Arquivo FolhaMário Prata, autor de ‘‘Mas Será o Benedito?’’Nos últimos meses, as prateleiras das livrarias ganharam várias obras destinadas aos leitores que gostam de curiosidades. Marcelo Duarte lançou o ‘‘Guia dos Curiosos’’ e o ‘‘Guia dos Curiosos - Esportes’’; Mário Prata escreveu ‘‘Mas Será o Benedito?’’, um dicionário de provérbios, expressões e ditos populares; o capitão da Polícia Militar de São Paulo, Marcelo Gomes Manoel, lançou ‘‘Culturiosidades’’, sobre a origem de vários nomes e expressões; e o mineiro Mouzar Benedito brinda os leitores com sua ‘‘Pequena Enciclopédia Sanitária’’, que ele define como ‘‘imprescindível para a desinformação’’.
Para escrever os dois volumes de suas curiosidades, que somam mais de mil páginas, Marcelo Duarte pesquisou praticamente todos os assuntos possíveis. Conta a origem dos planetas, relaciona as 88 constelações com seus nomes em português e em latim, fala da origem dos signos, da gestação dos animais (você sabia que o tempo de gestação de uma anta é de 390 dias?), explica por que os touros não gostam da cor vermelha, etc., etc.

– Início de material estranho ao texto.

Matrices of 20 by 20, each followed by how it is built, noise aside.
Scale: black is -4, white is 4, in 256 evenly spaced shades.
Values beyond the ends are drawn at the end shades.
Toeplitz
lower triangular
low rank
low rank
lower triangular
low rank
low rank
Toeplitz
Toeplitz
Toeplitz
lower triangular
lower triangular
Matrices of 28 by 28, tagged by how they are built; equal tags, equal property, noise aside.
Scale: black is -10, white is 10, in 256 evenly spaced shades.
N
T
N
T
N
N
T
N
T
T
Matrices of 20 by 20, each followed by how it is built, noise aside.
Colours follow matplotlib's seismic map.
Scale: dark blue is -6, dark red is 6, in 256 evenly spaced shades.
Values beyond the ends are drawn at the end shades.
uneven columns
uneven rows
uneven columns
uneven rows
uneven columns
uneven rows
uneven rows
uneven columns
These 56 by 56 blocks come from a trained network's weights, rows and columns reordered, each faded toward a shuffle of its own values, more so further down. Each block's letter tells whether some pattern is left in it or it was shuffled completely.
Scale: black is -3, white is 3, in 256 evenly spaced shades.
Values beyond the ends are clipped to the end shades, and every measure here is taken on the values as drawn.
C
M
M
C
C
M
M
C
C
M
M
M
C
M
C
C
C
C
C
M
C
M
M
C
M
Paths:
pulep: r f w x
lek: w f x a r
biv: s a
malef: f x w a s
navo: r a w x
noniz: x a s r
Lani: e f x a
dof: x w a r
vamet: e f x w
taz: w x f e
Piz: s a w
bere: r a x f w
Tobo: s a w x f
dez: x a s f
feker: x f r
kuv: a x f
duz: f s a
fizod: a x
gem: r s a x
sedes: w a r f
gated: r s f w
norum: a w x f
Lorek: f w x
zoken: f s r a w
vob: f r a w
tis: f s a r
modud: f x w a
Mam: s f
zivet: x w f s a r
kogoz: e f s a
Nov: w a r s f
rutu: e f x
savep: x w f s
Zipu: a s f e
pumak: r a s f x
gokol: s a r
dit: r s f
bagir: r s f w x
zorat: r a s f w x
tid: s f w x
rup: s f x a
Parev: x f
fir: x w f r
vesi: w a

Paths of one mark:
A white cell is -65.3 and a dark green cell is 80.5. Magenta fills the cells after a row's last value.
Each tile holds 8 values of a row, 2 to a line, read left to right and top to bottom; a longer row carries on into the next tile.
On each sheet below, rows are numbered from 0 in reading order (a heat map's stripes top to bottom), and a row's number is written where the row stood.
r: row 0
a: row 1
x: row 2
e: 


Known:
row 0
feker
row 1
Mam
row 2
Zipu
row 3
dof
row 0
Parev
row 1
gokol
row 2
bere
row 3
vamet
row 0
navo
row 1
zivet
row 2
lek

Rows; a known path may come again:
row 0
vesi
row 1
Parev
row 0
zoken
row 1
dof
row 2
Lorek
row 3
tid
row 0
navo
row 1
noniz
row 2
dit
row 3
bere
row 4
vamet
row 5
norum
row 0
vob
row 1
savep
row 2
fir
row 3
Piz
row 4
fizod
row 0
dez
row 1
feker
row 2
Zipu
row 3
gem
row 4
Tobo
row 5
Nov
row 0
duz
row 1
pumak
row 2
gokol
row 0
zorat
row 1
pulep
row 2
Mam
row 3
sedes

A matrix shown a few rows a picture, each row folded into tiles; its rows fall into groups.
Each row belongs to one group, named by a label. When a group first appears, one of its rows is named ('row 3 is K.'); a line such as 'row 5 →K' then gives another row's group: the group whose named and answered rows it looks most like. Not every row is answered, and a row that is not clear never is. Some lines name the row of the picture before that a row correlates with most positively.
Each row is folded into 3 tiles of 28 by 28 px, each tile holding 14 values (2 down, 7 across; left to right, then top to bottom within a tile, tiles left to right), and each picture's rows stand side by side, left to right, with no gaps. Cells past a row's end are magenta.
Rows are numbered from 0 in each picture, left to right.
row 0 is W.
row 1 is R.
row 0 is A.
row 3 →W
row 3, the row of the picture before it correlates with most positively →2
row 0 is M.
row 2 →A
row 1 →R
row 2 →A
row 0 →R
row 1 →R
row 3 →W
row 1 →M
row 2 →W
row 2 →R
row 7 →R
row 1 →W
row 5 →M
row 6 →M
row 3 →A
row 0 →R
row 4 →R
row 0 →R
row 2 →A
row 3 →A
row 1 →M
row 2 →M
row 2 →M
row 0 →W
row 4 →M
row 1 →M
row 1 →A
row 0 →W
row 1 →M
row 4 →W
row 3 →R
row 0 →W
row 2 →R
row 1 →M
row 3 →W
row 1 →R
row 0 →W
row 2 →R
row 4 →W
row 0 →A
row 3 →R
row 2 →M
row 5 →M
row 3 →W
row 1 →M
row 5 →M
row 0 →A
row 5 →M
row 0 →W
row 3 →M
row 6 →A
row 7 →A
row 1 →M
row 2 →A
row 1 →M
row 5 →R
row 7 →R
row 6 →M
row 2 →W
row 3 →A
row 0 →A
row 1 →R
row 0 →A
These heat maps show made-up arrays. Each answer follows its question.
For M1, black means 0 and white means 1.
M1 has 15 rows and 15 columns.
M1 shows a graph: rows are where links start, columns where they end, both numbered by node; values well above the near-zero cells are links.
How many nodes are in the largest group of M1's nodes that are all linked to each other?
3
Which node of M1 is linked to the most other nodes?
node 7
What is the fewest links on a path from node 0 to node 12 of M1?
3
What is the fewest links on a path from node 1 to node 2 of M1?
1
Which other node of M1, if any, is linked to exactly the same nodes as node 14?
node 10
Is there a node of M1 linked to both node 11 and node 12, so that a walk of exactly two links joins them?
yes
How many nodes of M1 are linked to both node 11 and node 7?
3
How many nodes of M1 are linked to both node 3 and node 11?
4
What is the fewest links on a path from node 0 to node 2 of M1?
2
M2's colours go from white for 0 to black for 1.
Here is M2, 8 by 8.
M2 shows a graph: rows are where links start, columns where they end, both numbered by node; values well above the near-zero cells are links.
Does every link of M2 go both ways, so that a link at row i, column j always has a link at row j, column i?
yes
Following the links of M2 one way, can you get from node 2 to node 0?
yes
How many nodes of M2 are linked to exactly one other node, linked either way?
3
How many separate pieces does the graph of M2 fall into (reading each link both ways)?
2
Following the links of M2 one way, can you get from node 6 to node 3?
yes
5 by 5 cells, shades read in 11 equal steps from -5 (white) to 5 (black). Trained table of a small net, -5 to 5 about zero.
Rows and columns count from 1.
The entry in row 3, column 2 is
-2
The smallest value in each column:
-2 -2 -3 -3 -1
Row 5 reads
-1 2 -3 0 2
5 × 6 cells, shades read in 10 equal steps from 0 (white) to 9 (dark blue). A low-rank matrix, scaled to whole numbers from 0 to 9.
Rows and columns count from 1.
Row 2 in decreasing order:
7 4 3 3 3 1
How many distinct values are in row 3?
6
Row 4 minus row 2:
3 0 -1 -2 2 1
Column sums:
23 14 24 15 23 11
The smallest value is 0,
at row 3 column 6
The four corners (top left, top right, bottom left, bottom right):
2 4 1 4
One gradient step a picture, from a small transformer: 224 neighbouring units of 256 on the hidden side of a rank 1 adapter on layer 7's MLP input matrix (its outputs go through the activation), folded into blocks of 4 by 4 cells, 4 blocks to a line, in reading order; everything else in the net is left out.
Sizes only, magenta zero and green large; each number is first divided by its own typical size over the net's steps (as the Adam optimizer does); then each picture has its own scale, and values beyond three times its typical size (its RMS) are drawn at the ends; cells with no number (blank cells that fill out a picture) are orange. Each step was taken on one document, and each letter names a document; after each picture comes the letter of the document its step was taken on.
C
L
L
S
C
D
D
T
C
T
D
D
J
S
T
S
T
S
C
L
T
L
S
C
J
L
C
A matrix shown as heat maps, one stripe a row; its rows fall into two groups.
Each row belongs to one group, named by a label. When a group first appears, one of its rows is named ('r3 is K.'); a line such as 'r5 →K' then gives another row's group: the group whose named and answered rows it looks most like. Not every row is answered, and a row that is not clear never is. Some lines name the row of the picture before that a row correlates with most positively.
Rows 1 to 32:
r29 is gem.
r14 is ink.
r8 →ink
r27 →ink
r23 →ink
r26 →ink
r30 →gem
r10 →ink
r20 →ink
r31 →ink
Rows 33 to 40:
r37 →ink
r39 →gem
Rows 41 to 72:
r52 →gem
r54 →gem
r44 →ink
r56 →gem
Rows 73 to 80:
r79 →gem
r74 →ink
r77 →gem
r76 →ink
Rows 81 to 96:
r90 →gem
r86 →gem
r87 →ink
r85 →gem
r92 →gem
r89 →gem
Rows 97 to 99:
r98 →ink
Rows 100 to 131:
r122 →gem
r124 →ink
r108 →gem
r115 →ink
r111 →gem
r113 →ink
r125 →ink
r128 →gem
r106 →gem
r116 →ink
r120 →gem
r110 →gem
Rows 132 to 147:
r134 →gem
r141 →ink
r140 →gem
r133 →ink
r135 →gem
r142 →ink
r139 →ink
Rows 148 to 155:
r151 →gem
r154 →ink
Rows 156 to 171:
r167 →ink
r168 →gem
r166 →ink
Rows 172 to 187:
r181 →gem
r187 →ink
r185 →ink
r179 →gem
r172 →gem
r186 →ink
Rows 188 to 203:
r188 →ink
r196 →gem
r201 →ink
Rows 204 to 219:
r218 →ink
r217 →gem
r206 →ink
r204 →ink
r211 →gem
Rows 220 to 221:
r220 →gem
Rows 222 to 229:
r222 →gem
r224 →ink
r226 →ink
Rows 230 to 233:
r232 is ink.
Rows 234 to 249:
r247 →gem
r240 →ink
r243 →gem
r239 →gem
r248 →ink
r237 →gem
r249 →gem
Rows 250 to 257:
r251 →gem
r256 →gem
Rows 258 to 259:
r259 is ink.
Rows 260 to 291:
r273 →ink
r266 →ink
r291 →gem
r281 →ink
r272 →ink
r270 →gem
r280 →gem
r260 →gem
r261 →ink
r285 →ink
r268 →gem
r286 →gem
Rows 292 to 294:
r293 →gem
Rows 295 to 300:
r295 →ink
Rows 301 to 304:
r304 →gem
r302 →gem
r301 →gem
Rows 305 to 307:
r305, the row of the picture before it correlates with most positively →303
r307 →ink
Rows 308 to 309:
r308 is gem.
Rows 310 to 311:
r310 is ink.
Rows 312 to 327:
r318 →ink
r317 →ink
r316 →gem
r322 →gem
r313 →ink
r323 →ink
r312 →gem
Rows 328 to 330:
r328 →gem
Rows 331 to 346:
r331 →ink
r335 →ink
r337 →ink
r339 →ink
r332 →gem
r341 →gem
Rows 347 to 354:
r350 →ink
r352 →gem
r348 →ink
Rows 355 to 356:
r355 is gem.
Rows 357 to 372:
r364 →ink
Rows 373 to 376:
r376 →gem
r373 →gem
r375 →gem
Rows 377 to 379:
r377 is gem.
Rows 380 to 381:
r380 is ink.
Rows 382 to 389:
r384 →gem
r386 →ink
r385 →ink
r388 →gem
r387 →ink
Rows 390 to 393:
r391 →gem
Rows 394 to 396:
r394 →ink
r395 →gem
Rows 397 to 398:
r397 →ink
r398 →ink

Com humor Mário Prata, o autor de ‘‘Mas Será o Benedito?’’, disse que sempre quis saber a origem de certas expressões brasileiras e encontrou belas surpresas quando resolveu pesquisar. ‘‘Por exemplo, a expressão ‘para inglês ver’ tem quatro explicações diferentes, sobre sua origem. Cada autor ou filólogo dá uma versão diferente para a mesma expressão’’. Prata conta a origem de 419 provérbios, expressões ou ditos populares brasileiros, sempre de um modo divertido.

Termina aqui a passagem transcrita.